静かな夜。僕は台湾写真家Yu-Lun Hoから頂いた写真集「蝉」をゆっくり見ている。

彼は写真展搬入終了間近にはなんとも可愛いTシャツを着て綠光+marüteにやってきた。

飾らない性格と、まっすぐな姿勢の26歳。僕のアシスタントの杉野と同じ年。

通訳を任されていたのだが、撮影がスタートすると僕は

彼を信用し、いつの間にかレンズ渡し、カメラ渡し、

アシスタントの仕事をしてもらっていた。とても助かって有難かった。

その日、僕は彼から写真集を頂いた。頂いたのだが、

台湾ビール、台湾ビールの連続で見れなかったので、現在、書斎でゆっくり見ている。

↓写真家Yu-Lun Hoより抜粋。↓

「アーティストとしての私は蝉のようだ。蝉は地上では7日間と比べて、私がいかにつまらない生活をしているか表現しているつもりだ。しかし撮り始めて気付いたのは、私がまだ地上にも出ていない蝉かもしれないということだった。
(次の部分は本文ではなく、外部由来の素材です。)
These are the activations of a small neural network, seen along a few directions. Each row is one input.
Each table varies a few parts of the input and shows all the possible inputs, shuffled.
Descriptions start from the smaller parts, as in this example, which fits no table here: one of 4 places along a line, together with either a single point or one of 11 places around a ring or (one of 3 separate values, together with one of 5 places around a ring).
Shared parts are said once, and a part with two or three values counts as separate values.

Rows:
r1: [ -8  13 -11  17   0  -3  18  32   3   3  36 -48  35  -9  30  23 -39]
r2: [-21  11 -17   6   7 -18   5  31  -4  -4  37 -31  31  -9  26  33 -32]
r3: [ 16  29  31  23 -45 -42   1 -13  12  -3  19 -37  19   2  22  -1 -15]
r4: [ 41 -34 -40  -3  -8  63  26 -61 -67   6 -69  54   0  11 -26  25 -35]
r5: [-52 -26 -11  15   5 -28  10  42  -4   1  30 -21  11  -9  18  38  -3]
r6: [-66  23  -6  -9   5 -52   8 -14  20   4  13 -21   1 -14  34   0 -11]
r7: [ 10 -72 -34   7  -9  53  30 -50 -67  11 -75  63 -20  12 -34  31  -6]
r8: [ 10  37  18  -2 -29 -20 -38 -27   4  -4  22 -12   1 -24   2 -47  33]
r9: [-29 -11  31  21 -40 -66  -7  -1   5  -4  13 -10  -5   1  10  15  21]
r10: [-79  -1  -3   0   1 -52  16  -9  20  11   6 -24  -7 -13  28  -3   5]
r11: [ -8  23  21  -2 -26 -28 -43 -21   3  -4  22   1 -11 -26   0 -37  47]
r12: [ 48  23  19  19 -21  10 -18  35 -10   4  44 -28  20  -8  -3 -10  15]
r13: [ 23 -48 -37  -2  -6  54  22 -55 -68   5 -69  67 -13  10 -28  34 -21]
r14: [  3  28  25  12 -38 -57 -11 -13   5  -9  20 -20  16   1  18  10  -8]
r15: [  54  -42   -6  -38   57   58   20   -8   46  -19 -104   83  -45   69
  -34    7  -13]
r16: [ 23  39  24   8 -36  -5 -25 -27  11   2  21 -29   5 -23   6 -57  26]
r17: [-21  -1  25   6 -30 -29 -35 -16   4   2  15  -3 -19 -25  -6 -41  62]
r18: [-47  36  -9  -9   3 -43  12 -21  21   5  13 -34  13 -13  36  -9 -25]
r19: [-15  14  28  13 -36 -66 -15  -7   4 -10  20  -6   3   0  16  19   6]
r20: [-39  -2 -14   6   9 -27   1  38  -5  -5  37 -18  19 -11  24  42 -18]
r21: [-51  -9  -6  -8  36  11  -9  45  -1   9  44 -19  -8 -25 -11 -14  29]
r22: [-39  15  -9 -17  39  11 -17  41  -2   3  51 -15  -1 -26  -5 -10  13]
r23: [  72  -29   -8  -38   55   67   24  -14   47  -18 -104   70  -32   70
  -32   -2  -27]
r24: [ 35  21  13   9 -14  -5 -31  35 -17  -3  45 -11  16 -10  -7   0  22]
r25: [  4 -16  19  18 -15 -15 -27  46 -17   3  38  -2  -4 -10 -15   6  52]
r26: [ -7  29  -6  -6  30  35   0  35   6  11  50 -44  15 -23   1 -30  -8]
r27: [  41  -61   -4  -22   53   57   28   -2   50  -10 -110   83  -47   67
  -44    4    5]
r28: [-20  27 -12 -17  37  19 -13  35  -1   4  51 -28  12 -24  -3 -19  -1]
r29: [  85  -28   -2  -28   48   82   37  -14   53  -12 -104   53  -28   71
  -28  -12  -34]
r30: [-34  37  -3   2  -4 -28  25 -20  28  11  12 -51  16 -13  39 -19 -32]
r31: [ 17   8  16   9 -11 -14 -35  41 -18  -3  45   2   3 -11  -9  10  36]
r32: [ 54 -33 -33   8 -16  78  39 -61 -60  12 -69  37   4  12 -23  15 -42]
The inputs of r14 and r3 match in every part but one. If r4 is changed in the same way as r14 into r3, which row does it become?
Answer: r32
Describe the family of inputs behind these rows.
Answer: one of 4 places along a line, together with either one of 2 separate values or one of 6 places around a ring
Which other rows agree with r21 in the place on the line of 4? List them by row number.
Answer: r5, r7, r9, r10, r17, r25, r27
Start at r1 and move only the place on the ring of 6, one step at a time. The first step leads to r26. Which rows follow, in order?
Answer: r12, r16, r3, r30
Start at r6 and move only the place on the ring of 6, one step at a time. The first step leads to r19. Which rows follow, in order?
Answer: r11, r31, r22, r20

Rows:
r33: [-10  54  33  -9 -30 -61 -55 -13  11 -13  53 -25   1 -29  20 -39  37]
r34: [ 27 -15 -22 -32  67  84  25  11   6   6 -38  28 -19  24 -33 -15 -21]
r35: [ 15 -60 -45  26 -44  38  41 -71 -92  12 -71  49   7   4 -12  61 -41]
r36: [ 70   5   0 -15  -4  39 -14 -48  26 -12 -74  63 -21  25 -26 -28  14]
r37: [  2  32  38  20 -21 -21 -39  50  -8   6  85 -38   8 -31  -6 -21  48]
r38: [-62  15  33   0 -18 -87 -12  11  40  -7  41 -48  -4  -7  32 -11  18]
r39: [-57  -6 -18  43 -82 -49   7 -39 -97  19  51 -43  35 -56  33  45 -18]
r40: [ 75 -22   2 -14  24  59 -13  10 -16  -9 -40  66 -20  31 -50   4  18]
r41: [-58  33   5 -17  37  -9 -10  47   0  11  84 -59   5 -34   6 -28   7]
r42: [ 27 -26 -33  -5  44  52  43  10  48  -4 -71  31   1  40   3  22 -42]
r43: [ 16 -32   4 -13  20  -2  24 -23  45 -11 -83  46 -26  51 -11   3  -6]
r44: [-45  22   3  17   5 -44   5  56  38   0  63 -70  32 -17  44   8 -13]
Describe the family of inputs behind these rows.
Answer: one of 2 separate values, together with either a single point or one of 5 places around a ring
The inputs of r43 and r38 match in every part but the choice among 2 separate values. If r35 is changed in the same way as r43 into r38, which row does it become?
Answer: r39
Which other rows does r33 become when the choice among 2 separate values takes its other values? List them by row number.
Answer: r36

Rows:
r45: [ -7 -15  18  32 -56 -36 -29 -21 -45 -12  42 -40  32 -30   2 -14  16]
r46: [-74   9 -36  13  -4 -19  29  12 -26  30  42 -49  21 -40  26  25 -23]
r47: [ 33 -39 -48 -22  12  87  15 -67 -62  -5 -71  64 -10   6 -36  14 -39]
r48: [ 43 -87 -19   0  18  79  37  -5  -3 -10 -89  57 -25  48 -35  33 -24]
r49: [-40  20  -6 -22  56  11   5  58  56   5  37 -39  -2  -6  12 -23  -1]
r50: [ -7  27 -25  20 -36 -25 -18  25 -61  19  64 -30  33 -43  28  29  14]
r51: [-26   6 -18 -23  44 -33  -1  26  72  -8 -27  18  -8  19  23  -1  16]
r52: [-14  24  29  16 -60 -56   7 -63 -26   3   4 -17   2  -8  28   2 -17]
r53: [ 79 -35  -3 -21  43  62  38 -21  -5   5 -98  71 -27  68 -51  -3 -10]
r54: [-48   9   1  15 -19 -46  25 -23  -3  -4   5 -10  15  -1  22  50 -54]
r55: [ 28  43  30  -3  21   9 -45  70  13 -10  70   3  -5 -13  -3   1  26]
r56: [ 11  31  33 -21 -12 -24 -15 -17  61  -5 -11 -12 -24  13   5 -51  25]
r57: [ 21   7  44  16  -9 -10 -47  26  29  -9  34 -15   0 -12 -21 -63  72]
Describe the family of inputs behind these rows.
Answer: either one of 3 separate values or (one of 2 separate values, together with one of 5 places around a ring)
Which of the alternatives is r46?
Answer: one of 2 separate values, together with one of 5 places around a ring
Which other rows does r45 become when the choice among 2 separate values takes its other values? List them by row number.
Answer: r57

撮影した写真を見た最初の感想は、「私は何をしているんだ?何がしたいんだ?」だった。しかし実際のところ、私は本当に写真を撮っているだけで、ただそれだけだということに気づく。表現するということは全てはここから始まるということに。観客は完成した作品だけを見て、その素晴らしさを語る。しかしその裏にあるアーティストの苦労は見ることができない。」

このYu-Lun Hoの写真集コメントにあるように、

「私がいかにつまらない生活をしているか」=背筋が凍るような生活(私写真)。

「私は本当に写真を撮っているだけで、ただそれだけ」=ただひたすらに撮っている行為。